Question

Number of real solutions of the equation $\log_{10} \sqrt{\log_{10}(-|x|)} = \log_{10} \sqrt{x^2}$ is:

• A. zero
• B. none
• C. exactly 1
• D. exactly 2

Answer 1

Answer: (A), (B)

zero

Answer 2

For the Left-Hand Side (LHS), $\log_{10} \sqrt{\log_{10}(-|x|)}$, to be defined in real numbers, the argument of the outer logarithm must be positive: $\sqrt{\log_{10}(-|x|)} > 0$. This implies $\log_{10}(-|x|) > 0$. For $\log_{10}(-|x|)$ to be defined, its argument must be positive: $-|x| > 0$. The condition $-|x| > 0$ implies $|x| < 0$. However, for any real number $x$, $|x| \ge 0$. Thus, $|x| < 0$ has no real solutions.
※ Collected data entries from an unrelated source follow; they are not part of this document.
Each row of a before or after table is a point. One or more steps were done to the points. Then noise was added and the rows were shuffled. The steps act on how far a point lies along the listed directions, d1 being the first. What was done? A step turns or swaps two directions, mirrors them in a line or flattens them onto one, adds a multiple of one to another, or multiplies one. Angles are multiples of 10 degrees, from the lower direction toward the higher: turns from -170 to 170, lines from 10 to 170 but not 90. Use the fewest steps. Two steps may share a direction if one is a turn and the other turns, adds or multiplies; they go together, in the order done. Otherwise the lowest direction goes first.

Directions:
(1): [ 44 -40 -26]
(2): [ 15 -21  60]
(3): [45 46  5]
Before:
[[-43  14   1]
 [ 29  22 -28]
 [ 48  25   3]
 [ 70  46  22]
 [-13   4  24]
 [ 78  24   0]
 [-24  25  12]
 [-39  22   6]
 [-35 -95  29]
 [-81  -7  25]]
After, 10 rows:
[[ 35  17  -5]
 [ -2  -4  27]
 [-31  17  27]
 [-53 -10  48]
 [ 58  14 -21]
 [-36  12  21]
 [ 10  25 -28]
 [ 57  25  10]
 [-18  17  27]
 [ -5 -83   6]]
Steps: turn d1 and d2 by -30 degrees; multiply d3 by 0.7

Directions:
(1): [ 79 -17  22 -37   0   0]
(2): [ 27 -34 -71  30  18 -20]
(3): [ 22  22 -24  21 -48  65]
(4): [ 28  24  37  71   1 -26]
Before:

Since the condition $-|x| > 0$ is never satisfied for any real $x$, the term $\log_{10}(-|x|)$ is never defined in real numbers. Consequently, the entire LHS expression is undefined for all real $x$.
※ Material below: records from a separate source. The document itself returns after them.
Rows are points. To make a cloud, some directions were put in groups of two or more. Within a group, all points are equally far from the middle, so they leave a hole (a ring in 2 directions, a hollow ball in 3). The other directions are filled evenly. Then the cloud was stretched, turned, moved and blurred a little. Count the holes, and give their numbers of directions, smallest first.

Cloud, 15 rows:
[[ 3.2 -5.7]
 [-0.8  0.2]
 [ 4.7 -1.8]
 [-1.7  3.7]
 [-3.6 -0.3]
 [ 2.4 -0.6]
 [-4.0 -1.5]
 [ 0.8  1.0]
 [ 3.6 -4.7]
 [ 1.8  0.9]
 [-2.2  1.8]
 [ 2.9 -2.9]
 [-0.8  1.2]
 [ 2.6  0.0]
 [ 3.2  1.0]]
Holes: 0

Cloud (22 x 3):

For the Right-Hand Side (RHS), $\log_{10} \sqrt{x^2}$, to be defined in real numbers, the argument of the logarithm must be positive: $\sqrt{x^2} > 0$. Since $\sqrt{x^2} = |x|$, this condition becomes $|x| > 0$, which means $x \neq 0$. The RHS is defined for all real numbers except $x=0$.

For the original equation to have a real solution, both the LHS and the RHS must be defined for the same real value of $x$. As the LHS is never defined for any real $x$, there are no real values of $x$ for which the equation holds true. Therefore, the number of real solutions is zero.